People fear you because of their own misconceptions, biases, prejudices, etc. But if you try to clear those up, you are often treated in similar fashions as those described above.

If you ask for help you are shunned and shamed. 

And you get to listen to people casually talk about "crazy" people and "bipolar" in the most degrading ways. Nice people, good people, will say things  "that demon child has got to be bipolar or something." Or  like the therapist who asked my sister "so when are you going to leave him?" when she went to her for help and to learn how to cope with and handle her husband's bipolar illness.

Can you imagine if a person went to counseling for help handling the realities of life and issues associated with their spouses illness of cancer, diabetes, etc (like they so often do) and the therapist asked them, "So when are you going to leave them?" because they had been diagnosed with a tragic illness? 

We would be, as a society, absolutely appalled. We might even say it is "outrageous and intolerable."
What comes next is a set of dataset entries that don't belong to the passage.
Below is a small trained network, with its code and all its weights. Each question gives an input and a class and asks what happens when units are switched off, that is, made to give their printed mean instead of their output.

import numpy as np


def w(rows, s, z=0):
    codes = np.array(rows[::2]) - 128.0
    scale = np.full(codes.shape[1], s)
    scale[-1] = z or s
    return codes * scale


def f(y):
    return y / 2 * (1 + np.tanh(0.7978845608 * (y + 0.044715 * y**3)))


def log_softmax(a):
    a = a - a.max(-1, keepdims=True)
    return a - np.log(np.exp(a).sum(-1, keepdims=True))


def net(x, mask):
    res = np.array(x, float).reshape(1, 7) / 4 @ E
    y = f(res @ A[0][:, :-1].T + A[0][:, -1])
    res = res + np.where(mask, y, B[0][:, -1]) @ B[0][:, :-1]
    return log_softmax(res[-1] @ U[:, :-1].T + U[:, -1])


A, B = {}, {}
E = w([
[136,134,141,124,131,148,123,160,155,118,144,117],'x0',
[134,171,165,70,175,216,208,130,17,49,85,88],'x1',
[148,122,108,111,167,145,122,131,141,125,161,133],'x2',
[131,117,116,135,126,92,131,123,106,102,123,131],'x3',
[161,205,154,156,180,153,40,149,136,77,65,244],'x4',
[106,148,114,140,111,128,153,144,135,115,140,141],'x5',
[122,123,118,152,122,117,107,132,100,109,131,112],'x6',
],0.011)
A[0] = w([
[105,154,157,79,95,116,177,106,182,110,83,143,119],'neuron 0',
[134,108,118,166,86,51,98,110,218,169,200,120,172],'neuron 1',
[128,84,111,115,99,111,207,116,126,161,189,7,39],'neuron 2',
[154,128,143,144,130,121,127,153,112,79,148,96,120],'neuron 3',
[160,187,129,138,139,147,91,139,127,91,96,198,4],'neuron 4',
[138,130,106,111,140,154,182,136,90,108,123,106,141],'neuron 5',
[150,150,146,109,141,156,172,118,95,100,127,96,121],'neuron 6',
[130,153,159,106,145,194,201,110,64,77,133,69,167],'neuron 7',
[120,144,95,127,141,183,120,119,133,192,142,112,213],'neuron 8',
],0.016,0.0032)
B[0] = w([
[124,108,82,167,150,137,69,133,86,118,171,118,146],'neuron 0',
[140,52,49,80,125,141,167,194,74,206,105,43,254],'neuron 1',
[137,251,252,175,174,158,68,47,178,2,139,254,251],'neuron 2',
[67,108,156,68,125,146,102,23,174,224,51,104,140],'neuron 3',
[103,189,224,137,130,141,157,45,152,63,178,148,190],'neuron 4',
[127,142,130,107,147,196,136,210,117,224,147,95,174],'neuron 5',
[132,76,71,79,124,61,116,204,171,173,150,186,176],'neuron 6',
[142,35,21,160,84,75,137,136,95,180,109,57,220],'neuron 7',
[115,121,132,141,93,43,130,132,87,93,46,123,151],'neuron 8',
],0.0068,0.026)
U = w([
[147,53,64,88,98,39,153,178,97,254,94,34,254],'0',
[135,247,243,143,153,84,103,33,143,94,132,203,2],'1',
],0.0065,0.00024)

Each question gives the input, the list of numbers given to net, and the class t.
The units are the neurons (one row each of A and B). Each row of codes is followed by its name. A weight is (code - 128) times the scale printed after its matrix; where a second scale follows, it is the last column's (A, B and U).
mask holds one flag per neuron, in row order. A switched-off neuron (its flag False) gives its mean, the last column of its row in B, instead of its output. The means were averaged over made-up inputs and are rounded, as every weight is.
A unit's drop is (log p(t) with every unit on - log p(t) with that unit switched off) / (log p(t) with every unit on - log p(t) with every unit switched off).
The circuit of an input: a set's keep is (log p(t) with only the set's units on - log p(t) with every unit switched off) / (log p(t) with every unit on - log p(t) with every unit switched off). Starting from all 9 units, units are removed one at a time, each time the one whose removal leaves the highest keep (on an exact tie, the one counted first), for as long as the keep stays at least 0.8.
units of the circuit, in order: the units of the circuit, biggest drop first
unit that matters most: the unit with the biggest drop
k most important neurons: the k neurons with the biggest drops, biggest first
drop of u: that unit's drop, to one decimal
input [6,-8,-8,0,7,6,-4], class 0: 2 most important neurons -> [neuron 1; neuron 2]
input [4,1,2,0,-3,-4,-6], class 1: units of the circuit, in order -> [neuron 1]
input [5,8,3,-3,6,8,-6], class 0: 2 most important neurons -> [neuron 7; neuron 2]
input [1,-6,5,-7,5,3,0], class 0: 2 most important neurons -> [neuron 2; neuron 1]
input [-1,6,4,4,-8,-7,5], class 1: 2 most important neurons -> [neuron 2; neuron 1]
input [-4,-2,8,-3,-3,4,8], class 1: 2 most important neurons -> [neuron 7; neuron 2]
input [7,5,2,-8,-8,-7,-5], class 1: 2 most important neurons -> [neuron 2; neuron 1]
input [7,7,4,3,6,8,-1], class 0: 2 most important neurons -> [neuron 2; neuron 7]
input [0,8,7,3,7,2,-4], class 0: 2 most important neurons -> [neuron 7; neuron 2]
input [1,-7,1,2,-8,4,4], class 1: 2 most important neurons -> [neuron 2; neuron 7]
input [8,3,6,6,1,4,-7], class 0: drop of neuron 2 -> 3.3
input [-7,-6,0,-8,5,-8,3], class 0: drop of neuron 2 -> 4.6
input [-2,4,-6,7,2,4,-7], class 0: drop of neuron 1 -> 0.0
input [5,-1,-6,4,-3,8,-1], class 1: unit that matters most -> neuron 7
input [-5,-6,-5,-3,6,5,2], class 0: 2 most important neurons -> [neuron 2; neuron 1]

If certain people are chastised, dismissed, degraded, devalued etc for expecting people they have paid, to treat them according to their paid professionals obligations to them (example doctors and professors) is that acceptable in a civilized community?

Is it acceptable to dismiss, degrade, ostracize, chastise, punish, etc. highly vulnerable and marginalized people for being highly vulnerable and marginalized? 

This is a small and severely understated example of what people like me are facing. It is why it is hard for us to get appropriate care or to admit to anyone, including and even especially ourselves, that we need the help and care we do.

It is also a HUGE factor in the suicide epidemic that is rising instead of declining. 

And this is all very frustrating. 

So I am asking our medical and mental health providers to please, at least, upgrade us -those with TBI, Bipolar and other mental illnesses- to marginalized. Marginalized is at least recognized in policies, are a bit more protected, and there are many grants and programs to help de-marginalize the marginalized. 

...I decided to post this to FB and after I did I started reading others posts. About the third post down was a heartfelt and beautiful tribute a friends young adult son who was just diagnosed with cancer. It is sad and I hurt for them... but I also have to admit I felt a bit of jealousy. Jealousy because they are dealing with an acceptable illness and an acceptable trauma and for it, they have very visible and compassionate support....

Wouldn't it be nice if all of us with serious life altering medical conditions were treated with the same level of support and compassion. We'd never allow the same degrading treatment to happen to this young man and his family because of his illness... so while my heart hurts for him and his family I am also grateful for them that his form is considered acute and has a good survival rate and I am grateful they are not dealing with an illness that they would be shamed, shunned and even vilified for in addition to and while they are dealing with the immensely difficult trials they will be as they try to stabilize and beat this illness/disease.